Thank you so much for your help!

2. Feb 4, 2008

### rocomath

$$x^2+y^2=z^2$$

taking the derivative

$$x\frac{dx}{dt}+y\frac{dy}{dt}=z\frac{dz}{dt}$$

You're told that one travels 60 miles per hour and the other, 25 miles per hour. How far would they each have gone after 2 hours?

3. Feb 4, 2008

### AquaGlass

do I multiply the whole equation by 2 then?

4. Feb 4, 2008

### rocomath

Not the equation. Read my last sentence!

5. Feb 4, 2008

### AquaGlass

After two hours, they would have gone 120 miles and 50 miles?

6. Feb 4, 2008

### rocomath

Correct, now plug those values in. And the rate doesn't change, just the distance.

7. Feb 4, 2008

### PFStudent

Hey,

Welcome to the forum AquaGlass.

Exactly. But how did you get that?

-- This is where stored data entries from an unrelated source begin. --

In the rows, zero is written as 128.
The same turns and mirrors carry the whole set onto itself, and each row onto the other rows of its family. Which rows share a family with each named row? Give them in list order.
These 30 rows form 5 families of 6 rows each.
j166: [112,114,165,112,157,94,156,125]
j854: [146,143,124,109,133,75,152,137]
j263: [134,133,142,175,101,119,127,105]
j662: [101,103,128,165,135,96,155,110]
j92: [143,93,120,162,110,92,120,118]
j332: [143,120,133,143,128,144,95,119]
j245: [107,167,121,147,137,123,113,139]
j109: [163,134,124,126,108,89,149,140]
j647: [142,97,143,153,124,81,106,104]
j951: [130,133,101,119,137,111,167,119]
j802: [101,123,102,166,141,110,121,112]
j954: [119,136,112,159,141,131,109,101]
j614: [81,134,128,130,147,126,135,142]
j376: [153,109,98,139,118,113,146,118]
j780: [157,110,137,124,107,126,112,146]
j3: [111,150,102,152,104,111,142,130]
j14: [96,133,164,127,129,132,115,149]
j648: [99,138,124,129,124,66,152,129]
j115: [122,119,179,124,137,133,116,138]
j102: [123,129,180,156,143,82,131,111]
j268: [106,134,104,116,156,105,152,127]
j670: [149,117,133,102,111,101,112,151]
j67: [123,115,141,89,139,94,137,150]
j42: [134,96,175,130,138,97,107,119]
j875: [117,123,156,178,124,79,131,114]
j825: [100,111,163,138,138,91,166,119]
j118: [141,155,157,101,134,114,110,125]
j777: [130,163,145,142,130,140,111,137]
j201: [169,127,158,130,109,102,130,107]
j301: [93,148,164,124,146,86,117,121]

Same family as j263: j3, j648, j118, j201, j301
Same family as j662: j332, j614, j376, j67, j42
Same family as j14: j647, j951, j954, j670, j825
Same family as j92: j166, j802, j780, j115, j268

The same turns and mirrors carry the whole set onto itself, and each row onto the other rows of its family. Which rows share a family with each named row? Give them in list order.
These 20 rows form 5 families of 4 rows each.
j315: [138,147,107,110,93,121,147,128,115,109,81,144,151,113,117,100,132,162,108,144,132,156,135,88,140,113,128,126]
j129: [142,102,137,141,111,120,111,158,168,130,134,159,153,152,116,125,128,104,162,130,101,109,140,150,119,139,154,100]
j673: [103,95,151,151,158,119,120,132,129,149,135,130,153,133,117,131,135,135,138,142,174,142,163,122,144,87,100,96]
j709: [116,107,122,151,154,115,108,94,126,157,144,103,146,146,117,159,127,135,157,134,162,137,145,131,129,120,79,117]
j810: [131,151,129,91,93,122,150,107,96,115,123,117,149,143,94,125,137,169,137,154,130,137,119,131,116,79,108,132]
j311: [124,107,104,164,135,110,99,128,138,158,122,144,146,135,140,135,124,145,118,135,162,154,156,82,154,133,112,116]
j339: [149,147,138,100,148,128,120,105,137,112,117,111,95,120,149,115,101,132,136,100,134,99,83,105,130,129,151,126]
j329: [132,88,143,129,131,135,116,148,157,145,132,133,156,155,124,118,136,114,143,119,117,113,144,148,98,143,171,77]
j517: [143,154,126,99,111,110,165,146,120,94,110,148,117,111,108,120,122,161,136,144,124,122,119,122,134,75,117,132]
j790: [147,102,93,146,103,118,110,153,154,149,117,158,156,149,132,126,132,138,121,131,113,139,153,108,120,161,156,102]
j354: [112,107,150,164,153,111,98,127,146,142,142,143,142,132,125,138,119,114,156,136,164,130,146,116,165,102,94,118]
j760: [132,134,141,90,108,123,158,130,93,84,108,133,110,128,124,119,124,157,127,162,113,123,124,133,126,99,105,150]
j252: [134,139,129,86,118,119,177,153,109,108,109,129,131,121,107,110,139,168,120,146,123,124,134,134,110,84,141,107]
j328: [137,128,151,90,138,137,121,98,107,99,115,103,93,135,158,116,106,134,128,124,121,104,94,120,123,143,133,145]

Once you figure out that, you will see how to re-express $x$ and $y$.

Or in other words what are the following proportional to,

$${\frac{dx}{dt}} = {\frac{?}{?}}$$

$${\frac{dy}{dt}} = {\frac{?}{?}}$$

Best,

-PFStudent

8. Feb 4, 2008

### AquaGlass

well then you get Zdz/dt = some number, but what about the Z then.. aren't we trying to find dz/dt? how do you cancel out the z?

9. Feb 4, 2008

### rocomath

Use the Pythagorean theorem to find your missing length.

$$x^2+y^2=z^2$$

10. Feb 4, 2008

### AquaGlass

ohhh ok i see! thank you so much!!